Look below for the line containing "120 102 103"; from there, print each line exactly up to and including the line containing "134 167 105", and stop.

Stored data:
○ ○ ○ ○

What can hang from each mark
veri: nasap telug
dake: mevo veri
gunepuz: bofi pera
telug: veri
givukiz: mevo nasap
mevo: dake givukiz
pera: gunepuz nasap
radim: bofi
nasap: givukiz pera veri
bofi: gunepuz radim

In the rows, zero is written as 128.
Known rows, with every way that one mark hangs from another
telug{veri{nasap{givukiz{mevo{dake}} pera}}}: [132  92  84 170 114 151 172 121 112 138 167 127  17 123 142  72 133 171
 150 205 152  90 156  99 121  83]
mevo{dake{veri} givukiz{nasap{pera{gunepuz}}}}: [177 129 148  98  98 143 155  89 124 127 228 192  59 135 135 106 150 201
 151 163 169  90 201 114  83 133]
dake{mevo{givukiz{nasap{veri}}}}: [157 158 165 150  79 125  96  97  74 124 188 119  85 157 113 146 147 183
 118 138 129  91 114 111  94 116]
givukiz{nasap{pera veri{telug}}}: [156 138 137 145 110  99 124 136 108 106 191 128 106 151 134 137 121 156
 130 114 128  97  84 147  99 110]
gunepuz{pera}: [146 142 108 137 135 140 156 138 113 149 154 110 153 113 143 122 143 143
 113 145 152 117 135 135 120 107]
givukiz{mevo{dake{veri{nasap{pera{gunepuz}}}}}}: [144 102 106 128 107  99 193 111  97 148 151 173  62 113 126  74 151 157
 122 192 179 121 206 112 119 112]
mevo{dake{veri{telug}}}: [140  62 135  90 117 163 201 131 112 134 176  81 145 121 126 109 162 154
 108 142 124 134 129 143  78 122]
pera{gunepuz nasap{veri}}: [147 118 149 144 106  69 135 119 120 109 106 129  94 140 123 165 152 129
 140 145 122 124 159 101 150 159]
veri{nasap{pera} telug}: [130 120 106 136  99 105 148 141 112 160 109 114 113 128 141 122 120 143
 119 146 145 108 119 128 113 121]
dake{mevo veri}: [140 110 141 118 125 110 135  94  88 115 159 105 139 130 113 114 142 159
  87 137 137 124 104 115 109 132]
gunepuz{bofi{radim} pera{nasap{givukiz veri}}}: [186 146  72 163 113 109 130 125  67 116 119  64 113 132 193 141 172 122
 132 121 136 110 141 117 144  73]
radim{bofi{gunepuz}}: [ 92 139 125 130 107 116 116 115 148 114 124 147 155 103 128  97 120 109
 135 129 132 118 114 129 123 143]
mevo{dake{veri}}: [141  91 129  97 130 154 175 122 117 129 180 110 124 123 128 118 157 146
 116 131 144 131 164 126 109 116]
bofi{gunepuz{pera{nasap}} radim}: [119 149  69 127 111 114 120 108  94 126 120 145 159 113 201 109 160 101
 128 138 153 148 145 128 165 120]
bofi{gunepuz{pera{nasap{givukiz{mevo}}}} radim}: [137 132  64 154 108 138 115  87  88 123 132 153 104 119 203  54 153 102
 124 176 147 149 118 120 149  87]
mevo{dake{veri{telug}} givukiz{nasap{pera}}}: [167 109 141  91  92 174 151 105 115 143 237 144  92 137 135 105 136 182
 125 138 141  98 137 136  64 107]
mevo{dake{veri{nasap{pera} telug}} givukiz}: [152  93 124 102  69 151 169 121  89 172 175 118  92 124 138 104 142 171
 102 164 160  99 172 111  78 107]
nasap{givukiz pera{gunepuz{bofi}} veri{telug}}: [176 119 124 171 113  84 160 128 115  95 137 100  83 128 144 119 123 183
 155 153 128 101 115 115 114 126]
givukiz{mevo nasap{pera{gunepuz{bofi}} veri}}: [168 177 113 180 121  59 143 115  98 114 164 158  74 144 115 102 126 151
 182 142 144 110 131 143 157  98]
mevo{dake{veri} givukiz{nasap{pera}}}: [171 142 137 100 100 166 131  89 119 134 238 170  69 143 134 113 138 180
 131 134 161  94 174 123  90 100]
pera{gunepuz nasap{givukiz{mevo}}}: [153  99 131 150 117 116 138  86 128 134  91 154  51 136 134  89 134 127
 151 183 119 134 131  98 124 133]
gunepuz{bofi}: [140 145 111 137 138 120 147 129 125 131 110  93 133 128 124 125 125 129
 160 112 120 130 123 134 153 105]
dake{mevo{givukiz}}: [130 139 143 129  85 143 108  89 106 141 135 120 110 139 112 119 138 175
 108 143 131 117 123 105 111 133]
gunepuz{bofi{radim} pera{nasap{givukiz{mevo}}}}: [170 138  49 157 118 128 149 101  81 145 103  96 101 126 182  84 163 111
 139 146 138 135 122 130 145  52]
telug{veri{nasap{givukiz pera}}}: [144 109  96 169 117 116 121 134 109 125 150 141  43 117 151 106 107 157
 148 175 149  66 134  90 135 111]
givukiz{nasap{pera{gunepuz} veri}}: [160 159 147 151 120  70 118 123 111  97 181 175  83 139 130 143 132 165
 153 142 160  89 151 125 125 137]
bofi{gunepuz{pera}}: [124 149  99 142 133 140 145 127 110 136 165 135 162 100 161  99 133 144
 124 158 156 134 128 125 136 122]

Rows
[154  91 122 113 121 153 187 106 114 133 228 136 101 137 123  67 133 159
 124 146 144 127 104 159  76  84]  givukiz{mevo{dake{veri{telug}}} nasap{pera}}
[163 102  92 142 124 188 192  96 126 166 143  83  68 130 159  95 161 155
 121 176 139 141 147 108 106  69]  gunepuz{pera{nasap{givukiz{mevo{dake}}}}}
[164 145 129 170 124 111  99 115 108  86 171 142  72 132 153 140 112 155
 111 135 143  96 126 104 125 108]  nasap{givukiz pera veri}
[147 123  96 143 104  75 186 143 115 156  82 105 110 114 127 114 131 158
 171 161 147 111 147 125 125 129]  veri{nasap{pera{gunepuz{bofi}}} telug}
[166 173  96 154 110  51 120 127  88  76 151 166  90 138 154 135 157 144
 180 119 156  99 161 146 149 113]  givukiz{nasap{pera{gunepuz{bofi{radim}}} veri}}
[176 139  63 137 120 134 142 110  98 143  97  79 113 124 193 122 165 122
 147 128 139 118 140 122 140  77]  gunepuz{bofi{radim} pera{nasap{givukiz}}}
[114 151  65 133 119 128 129 126  84 118 151 151 172 103 191  84 164 119
 118 150 166 141 141 138 142 116]  bofi{gunepuz{pera} radim}
[161 160  72 152 107  85 145 135  74 123 117  72 145 128 183 155 177 106
 126 107 136 125 150 135 169  75]  gunepuz{bofi{radim} pera{nasap{veri}}}
[159 152  87 138 137 119 174 121 120 161  99  64 146 124 150 143 139 130
 152 114 130 130 134 125 164  88]  gunepuz{bofi pera{nasap}}
[140  89  99 146 108 175 173 120 105 173 113 104  34 123 137  81 150 143
 129 195 140 130 160 103  89  78]  veri{nasap{givukiz{mevo{dake}}}}
[151 142  65 159 117  92 131 100 107  96 112 179  65 125 156  62 140 145
 167 164 155 128 147 132 148 100]  nasap{givukiz{mevo} pera{gunepuz{bofi{radim}}}}
[140 113  96 130 114 123 165 111  89 157 156 141  79 120 126  85 137 137
 102 166 172 124 172 120 123  76]  givukiz{mevo{dake{veri{nasap{pera}}}}}
[115 151 103 139 113 129 144 127 136 134 150 127 176  94 149  88 138 132
 116 145 157 110 117 133 115 118]  radim{bofi{gunepuz{pera}}}
[142 130  89 116 105  74 142 111 120 112  53 130 114 132 158 137 166 108
 184 117 126 143 169 129 170 140]  pera{gunepuz{bofi{radim}} nasap}
[188 112 105 166 119 126 177 134  91 146 130  20 123 131 163 131 153 148
 128 137 109 109  95 114 112  84]  gunepuz{bofi pera{nasap{givukiz veri{telug}}}}
[161  38 120 102 103 173 196 132  82 168 149  70  78 113 150  92 161 157
 114 177 131 107 147 108  47 106]  mevo{dake{veri{nasap{givukiz} telug}}}
[149 110 106 110 119 124 164 121  99 146 158 127  87 116 142 121 139 154
 110 148 176 108 192 113 119 100]  mevo{dake{veri{nasap{pera}}}}
[166  73 157 147  98 101 151 115 112 108 111  95  76 141 144 136 151 149
 134 167 105 115 120  96 100 160]  pera{gunepuz nasap{givukiz veri{telug}}}
[142  82  94 146  98 166 184 118 112 166 129 101  43 125 147  72 137 165
 119 192 143 124 124 113  85  77]  veri{nasap{givukiz{mevo{dake}} pera} telug}
[176 120 102 154 100  71 127 115  89  89  79 113  73 137 173 144 175 120
 165 138 128 116 169 102 156 125]  pera{gunepuz{bofi{radim}} nasap{givukiz veri}}
[172 170 156 153  84  88  97 112 111 105 200 198  67 143 125 142 127 179
 152 152 158  74 165 108 109 140]  mevo{givukiz{nasap{pera{gunepuz} veri}}}
[165 101 142 172 108  89 125 102 103 111 111 145  46 142 136 114 143 132
 131 182 121 121 134  92 133 127]  pera{gunepuz nasap{givukiz{mevo} veri}}
[146  98 111 166 116  93 142 132 119 118 140 166  29 112 143 101 125 172
 173 200 162  63 163  82 135 147]  telug{veri{nasap{givukiz pera{gunepuz}}}}
[161 136  67 153 108  75 134 123  91 125  73 147  56 112 175 106 154 148
 172 165 171  99 188 107 141 112]  veri{nasap{givukiz pera{gunepuz{bofi{radim}}}}}
[152  87 107 162  98 106 163 117 100 156 105 153  46 122 136  60 129 160
 133 213 152 107 122 109  88 123]  veri{nasap{givukiz{mevo} pera{gunepuz}} telug}
[154 130  72 146 100  88 170 148  68 127 111  42 174 129 176 145 184 114
 122 116 121 126 112 151 142  84]  gunepuz{bofi{radim} pera{nasap{veri{telug}}}}
[173 113 117 140 116 102 121  86  64 133 146 120  59 126 142 106 121 174
  93 166 167  86 126  81 104 109]  dake{mevo veri{nasap{givukiz pera}}}
[139 112  84 185 119 110 129 120 102 134 147 154  36 124 140  65 102 144
 143 195 150  80 117 103 140  93]  telug{veri{nasap{givukiz{mevo} pera}}}
[168 116  94 129 108  97 136  99 117 112  57 128  74 130 170 122 169 123
 187 139 126 129 165 107 150 133]  pera{gunepuz{bofi{radim}} nasap{givukiz}}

○ ○ ○ ○

## Expected output
[161  38 120 102 103 173 196 132  82 168 149  70  78 113 150  92 161 157
 114 177 131 107 147 108  47 106]  mevo{dake{veri{nasap{givukiz} telug}}}
[149 110 106 110 119 124 164 121  99 146 158 127  87 116 142 121 139 154
 110 148 176 108 192 113 119 100]  mevo{dake{veri{nasap{pera}}}}
[166  73 157 147  98 101 151 115 112 108 111  95  76 141 144 136 151 149
 134 167 105 115 120  96 100 160]  pera{gunepuz nasap{givukiz veri{telug}}}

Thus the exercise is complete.